Collection entries
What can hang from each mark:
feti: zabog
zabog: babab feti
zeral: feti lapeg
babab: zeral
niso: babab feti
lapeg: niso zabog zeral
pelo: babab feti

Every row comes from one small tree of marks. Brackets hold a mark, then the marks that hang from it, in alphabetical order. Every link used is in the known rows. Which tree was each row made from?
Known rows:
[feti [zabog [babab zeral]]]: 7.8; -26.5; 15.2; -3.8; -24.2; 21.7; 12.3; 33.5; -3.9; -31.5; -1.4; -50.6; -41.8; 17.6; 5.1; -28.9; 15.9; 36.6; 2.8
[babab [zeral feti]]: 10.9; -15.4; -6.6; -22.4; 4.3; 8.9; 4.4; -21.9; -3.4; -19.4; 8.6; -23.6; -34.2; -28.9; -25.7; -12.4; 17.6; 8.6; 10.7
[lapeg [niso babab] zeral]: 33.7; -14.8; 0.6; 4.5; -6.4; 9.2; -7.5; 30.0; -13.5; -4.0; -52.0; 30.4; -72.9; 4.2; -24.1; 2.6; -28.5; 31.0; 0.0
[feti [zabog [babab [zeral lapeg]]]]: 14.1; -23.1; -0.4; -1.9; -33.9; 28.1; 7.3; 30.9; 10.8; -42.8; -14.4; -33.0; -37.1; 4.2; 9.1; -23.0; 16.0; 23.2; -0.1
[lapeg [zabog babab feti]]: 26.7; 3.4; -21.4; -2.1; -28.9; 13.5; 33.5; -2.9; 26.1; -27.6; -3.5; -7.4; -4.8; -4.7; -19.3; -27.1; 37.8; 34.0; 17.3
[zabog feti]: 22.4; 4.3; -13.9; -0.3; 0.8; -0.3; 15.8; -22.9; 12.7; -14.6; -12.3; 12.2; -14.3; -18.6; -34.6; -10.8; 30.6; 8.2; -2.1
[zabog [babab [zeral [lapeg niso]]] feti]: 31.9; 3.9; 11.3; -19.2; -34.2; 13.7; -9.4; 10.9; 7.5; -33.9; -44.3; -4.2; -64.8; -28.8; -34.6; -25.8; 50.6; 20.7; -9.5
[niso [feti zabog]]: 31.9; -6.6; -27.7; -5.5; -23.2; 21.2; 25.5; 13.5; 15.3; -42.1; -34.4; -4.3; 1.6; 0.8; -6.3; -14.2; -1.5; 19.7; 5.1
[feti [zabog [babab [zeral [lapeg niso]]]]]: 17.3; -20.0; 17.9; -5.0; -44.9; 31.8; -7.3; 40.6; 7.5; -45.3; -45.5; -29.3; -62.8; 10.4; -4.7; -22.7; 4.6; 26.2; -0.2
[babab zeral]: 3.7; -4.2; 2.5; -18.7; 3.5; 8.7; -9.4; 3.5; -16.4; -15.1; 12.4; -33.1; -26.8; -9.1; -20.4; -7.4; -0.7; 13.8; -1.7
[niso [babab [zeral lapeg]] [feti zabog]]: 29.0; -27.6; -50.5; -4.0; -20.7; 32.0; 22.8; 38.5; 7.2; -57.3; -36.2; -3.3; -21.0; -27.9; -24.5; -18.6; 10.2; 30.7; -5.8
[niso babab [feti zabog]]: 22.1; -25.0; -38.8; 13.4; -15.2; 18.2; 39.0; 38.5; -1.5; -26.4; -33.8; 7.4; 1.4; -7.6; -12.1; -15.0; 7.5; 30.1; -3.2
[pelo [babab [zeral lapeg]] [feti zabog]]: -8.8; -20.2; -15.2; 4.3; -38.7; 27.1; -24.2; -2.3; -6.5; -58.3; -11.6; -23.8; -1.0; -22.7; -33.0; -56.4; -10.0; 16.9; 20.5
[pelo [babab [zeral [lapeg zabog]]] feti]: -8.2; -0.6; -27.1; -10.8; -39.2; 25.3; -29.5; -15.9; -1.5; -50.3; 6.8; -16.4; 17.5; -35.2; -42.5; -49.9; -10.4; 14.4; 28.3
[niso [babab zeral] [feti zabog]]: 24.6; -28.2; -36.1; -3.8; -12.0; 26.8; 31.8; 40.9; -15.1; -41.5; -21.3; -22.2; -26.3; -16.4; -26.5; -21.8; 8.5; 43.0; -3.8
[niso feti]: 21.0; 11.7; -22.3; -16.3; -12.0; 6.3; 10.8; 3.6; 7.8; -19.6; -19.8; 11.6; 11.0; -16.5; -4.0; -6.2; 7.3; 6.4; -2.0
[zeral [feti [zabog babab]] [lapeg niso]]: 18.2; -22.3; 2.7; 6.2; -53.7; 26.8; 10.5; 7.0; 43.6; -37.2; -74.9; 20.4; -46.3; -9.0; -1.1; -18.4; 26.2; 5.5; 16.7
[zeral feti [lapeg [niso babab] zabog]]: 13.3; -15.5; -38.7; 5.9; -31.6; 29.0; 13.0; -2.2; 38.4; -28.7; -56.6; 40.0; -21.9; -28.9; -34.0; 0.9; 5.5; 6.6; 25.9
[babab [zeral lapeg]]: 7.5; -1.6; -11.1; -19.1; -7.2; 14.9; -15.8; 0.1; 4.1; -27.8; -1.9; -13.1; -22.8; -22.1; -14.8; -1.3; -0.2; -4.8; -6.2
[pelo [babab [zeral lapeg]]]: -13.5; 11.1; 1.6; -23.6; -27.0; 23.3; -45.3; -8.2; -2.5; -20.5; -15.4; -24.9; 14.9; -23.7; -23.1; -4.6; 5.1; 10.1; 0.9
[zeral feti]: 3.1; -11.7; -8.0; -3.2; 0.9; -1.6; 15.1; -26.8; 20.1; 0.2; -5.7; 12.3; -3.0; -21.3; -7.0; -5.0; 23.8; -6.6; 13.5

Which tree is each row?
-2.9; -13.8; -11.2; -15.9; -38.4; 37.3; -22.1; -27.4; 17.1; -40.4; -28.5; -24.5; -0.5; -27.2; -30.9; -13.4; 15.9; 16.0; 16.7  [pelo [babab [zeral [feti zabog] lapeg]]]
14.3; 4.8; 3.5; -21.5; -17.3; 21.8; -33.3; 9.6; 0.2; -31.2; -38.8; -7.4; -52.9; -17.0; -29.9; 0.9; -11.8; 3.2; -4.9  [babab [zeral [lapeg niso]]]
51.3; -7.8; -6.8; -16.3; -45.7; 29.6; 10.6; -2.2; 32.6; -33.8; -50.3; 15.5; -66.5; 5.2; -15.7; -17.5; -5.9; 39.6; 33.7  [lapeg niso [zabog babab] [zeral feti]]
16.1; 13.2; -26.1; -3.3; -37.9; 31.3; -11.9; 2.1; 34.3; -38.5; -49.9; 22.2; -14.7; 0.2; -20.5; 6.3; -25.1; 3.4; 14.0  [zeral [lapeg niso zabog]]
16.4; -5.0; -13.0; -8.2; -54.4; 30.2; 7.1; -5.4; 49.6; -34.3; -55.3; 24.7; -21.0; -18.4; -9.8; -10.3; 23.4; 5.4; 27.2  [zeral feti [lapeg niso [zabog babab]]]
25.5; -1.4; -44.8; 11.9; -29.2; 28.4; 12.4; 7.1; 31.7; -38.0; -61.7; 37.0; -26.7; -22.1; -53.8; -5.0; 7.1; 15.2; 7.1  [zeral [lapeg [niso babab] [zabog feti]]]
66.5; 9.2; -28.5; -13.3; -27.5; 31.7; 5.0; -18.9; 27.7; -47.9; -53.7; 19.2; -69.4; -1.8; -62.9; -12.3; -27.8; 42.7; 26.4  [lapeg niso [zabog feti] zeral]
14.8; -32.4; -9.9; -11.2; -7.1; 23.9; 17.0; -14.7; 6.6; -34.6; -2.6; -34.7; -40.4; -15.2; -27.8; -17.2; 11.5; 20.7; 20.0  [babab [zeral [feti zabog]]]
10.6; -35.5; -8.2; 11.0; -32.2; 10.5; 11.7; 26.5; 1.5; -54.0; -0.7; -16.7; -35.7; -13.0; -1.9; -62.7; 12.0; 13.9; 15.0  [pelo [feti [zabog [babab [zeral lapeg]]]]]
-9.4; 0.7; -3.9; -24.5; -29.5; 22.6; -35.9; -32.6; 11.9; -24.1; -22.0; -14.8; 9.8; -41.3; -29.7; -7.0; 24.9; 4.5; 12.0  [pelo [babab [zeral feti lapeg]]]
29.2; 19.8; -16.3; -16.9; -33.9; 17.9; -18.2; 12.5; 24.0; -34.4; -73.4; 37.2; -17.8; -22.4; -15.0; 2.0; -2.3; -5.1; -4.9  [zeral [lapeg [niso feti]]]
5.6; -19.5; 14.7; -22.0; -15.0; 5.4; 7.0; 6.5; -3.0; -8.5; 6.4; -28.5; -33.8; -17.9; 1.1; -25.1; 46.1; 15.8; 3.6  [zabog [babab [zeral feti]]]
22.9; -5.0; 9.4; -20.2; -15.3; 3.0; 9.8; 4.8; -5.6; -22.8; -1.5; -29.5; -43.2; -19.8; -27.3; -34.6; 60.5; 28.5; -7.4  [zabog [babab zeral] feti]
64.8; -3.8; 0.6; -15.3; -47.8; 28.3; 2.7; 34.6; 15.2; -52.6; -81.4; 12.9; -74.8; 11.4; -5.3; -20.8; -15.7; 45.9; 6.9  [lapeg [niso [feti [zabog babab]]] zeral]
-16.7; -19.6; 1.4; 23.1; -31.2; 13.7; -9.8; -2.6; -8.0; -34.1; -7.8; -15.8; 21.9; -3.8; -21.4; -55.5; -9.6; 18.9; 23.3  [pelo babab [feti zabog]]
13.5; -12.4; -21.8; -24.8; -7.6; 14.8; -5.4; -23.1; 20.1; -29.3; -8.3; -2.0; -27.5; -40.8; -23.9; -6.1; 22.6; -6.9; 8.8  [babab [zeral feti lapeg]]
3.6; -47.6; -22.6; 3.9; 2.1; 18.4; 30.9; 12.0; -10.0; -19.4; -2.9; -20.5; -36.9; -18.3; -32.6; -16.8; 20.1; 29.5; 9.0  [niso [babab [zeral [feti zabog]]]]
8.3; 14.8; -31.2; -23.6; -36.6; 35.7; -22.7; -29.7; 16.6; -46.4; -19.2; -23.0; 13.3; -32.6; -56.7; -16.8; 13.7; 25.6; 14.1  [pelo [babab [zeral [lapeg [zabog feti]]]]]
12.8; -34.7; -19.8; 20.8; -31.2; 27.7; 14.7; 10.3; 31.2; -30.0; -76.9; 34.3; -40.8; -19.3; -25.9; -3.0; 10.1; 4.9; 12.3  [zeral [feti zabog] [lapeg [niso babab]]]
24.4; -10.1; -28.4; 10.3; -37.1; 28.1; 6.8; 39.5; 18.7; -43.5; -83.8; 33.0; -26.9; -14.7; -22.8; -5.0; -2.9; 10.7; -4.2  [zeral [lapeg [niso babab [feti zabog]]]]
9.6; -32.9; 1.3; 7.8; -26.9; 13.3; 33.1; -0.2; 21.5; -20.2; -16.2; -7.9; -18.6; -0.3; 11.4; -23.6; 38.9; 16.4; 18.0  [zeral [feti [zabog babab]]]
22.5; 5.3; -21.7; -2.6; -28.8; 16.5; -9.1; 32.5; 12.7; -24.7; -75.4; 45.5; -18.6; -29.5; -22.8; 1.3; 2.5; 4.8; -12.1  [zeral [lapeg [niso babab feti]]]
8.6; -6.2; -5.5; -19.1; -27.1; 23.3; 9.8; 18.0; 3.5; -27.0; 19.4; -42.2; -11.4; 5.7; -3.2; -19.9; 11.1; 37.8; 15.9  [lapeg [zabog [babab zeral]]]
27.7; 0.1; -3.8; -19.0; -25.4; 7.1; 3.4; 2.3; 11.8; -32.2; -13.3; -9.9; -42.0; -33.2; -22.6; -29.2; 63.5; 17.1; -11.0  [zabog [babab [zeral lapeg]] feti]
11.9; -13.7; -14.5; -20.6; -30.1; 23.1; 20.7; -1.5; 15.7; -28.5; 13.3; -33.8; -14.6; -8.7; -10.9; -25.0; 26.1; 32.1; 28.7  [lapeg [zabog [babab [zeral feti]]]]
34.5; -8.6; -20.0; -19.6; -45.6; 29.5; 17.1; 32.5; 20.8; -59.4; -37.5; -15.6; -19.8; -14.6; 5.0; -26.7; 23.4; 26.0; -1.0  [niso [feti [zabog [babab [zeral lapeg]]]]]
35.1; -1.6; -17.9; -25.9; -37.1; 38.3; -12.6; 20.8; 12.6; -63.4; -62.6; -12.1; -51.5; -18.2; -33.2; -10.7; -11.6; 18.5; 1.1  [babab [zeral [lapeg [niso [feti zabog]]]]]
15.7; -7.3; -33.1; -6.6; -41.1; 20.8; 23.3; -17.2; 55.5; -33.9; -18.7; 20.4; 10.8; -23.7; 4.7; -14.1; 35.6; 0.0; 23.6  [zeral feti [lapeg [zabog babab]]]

==

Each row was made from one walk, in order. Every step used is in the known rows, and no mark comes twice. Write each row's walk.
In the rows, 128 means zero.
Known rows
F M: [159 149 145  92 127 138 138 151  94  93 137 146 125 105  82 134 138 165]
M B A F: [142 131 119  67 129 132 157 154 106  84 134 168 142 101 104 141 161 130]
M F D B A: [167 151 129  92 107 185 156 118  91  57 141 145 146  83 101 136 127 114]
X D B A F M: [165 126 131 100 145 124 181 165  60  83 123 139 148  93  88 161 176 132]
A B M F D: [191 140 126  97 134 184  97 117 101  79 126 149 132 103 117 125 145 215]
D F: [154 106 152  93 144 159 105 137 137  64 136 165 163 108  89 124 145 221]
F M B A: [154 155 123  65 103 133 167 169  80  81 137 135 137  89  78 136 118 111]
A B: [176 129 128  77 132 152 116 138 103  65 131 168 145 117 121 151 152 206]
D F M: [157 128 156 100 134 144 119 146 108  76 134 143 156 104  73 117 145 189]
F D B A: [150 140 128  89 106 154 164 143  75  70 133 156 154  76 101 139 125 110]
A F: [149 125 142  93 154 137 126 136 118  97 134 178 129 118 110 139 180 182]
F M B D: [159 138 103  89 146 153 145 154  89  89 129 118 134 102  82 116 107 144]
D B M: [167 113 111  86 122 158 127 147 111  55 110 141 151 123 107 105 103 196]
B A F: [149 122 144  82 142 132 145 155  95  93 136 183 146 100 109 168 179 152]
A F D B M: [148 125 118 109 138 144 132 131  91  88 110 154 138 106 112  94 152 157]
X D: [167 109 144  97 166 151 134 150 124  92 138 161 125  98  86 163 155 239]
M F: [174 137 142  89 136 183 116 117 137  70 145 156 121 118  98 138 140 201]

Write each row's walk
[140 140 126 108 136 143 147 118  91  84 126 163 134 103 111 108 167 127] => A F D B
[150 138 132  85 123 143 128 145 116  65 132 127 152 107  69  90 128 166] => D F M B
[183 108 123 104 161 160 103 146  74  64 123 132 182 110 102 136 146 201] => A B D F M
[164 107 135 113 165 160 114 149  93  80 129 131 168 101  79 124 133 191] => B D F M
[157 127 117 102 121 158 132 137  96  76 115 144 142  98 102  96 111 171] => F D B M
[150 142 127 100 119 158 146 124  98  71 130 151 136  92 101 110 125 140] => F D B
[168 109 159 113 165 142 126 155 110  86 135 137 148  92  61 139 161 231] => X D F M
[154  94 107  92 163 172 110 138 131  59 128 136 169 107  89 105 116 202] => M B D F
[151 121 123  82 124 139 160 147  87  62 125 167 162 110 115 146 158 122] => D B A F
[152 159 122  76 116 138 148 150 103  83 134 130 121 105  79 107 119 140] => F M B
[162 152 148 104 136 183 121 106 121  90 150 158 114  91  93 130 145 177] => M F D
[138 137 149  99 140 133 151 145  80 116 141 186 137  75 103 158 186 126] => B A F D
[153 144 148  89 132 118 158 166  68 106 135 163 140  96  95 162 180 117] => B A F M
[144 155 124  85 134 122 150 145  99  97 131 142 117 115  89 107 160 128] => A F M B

PROBLEM STATEMENT. Every line above that holds the string "Write" should be returned.

EXERCISE OUTPUT.
Each row was made from one walk, in order. Every step used is in the known rows, and no mark comes twice. Write each row's walk.
Write each row's walk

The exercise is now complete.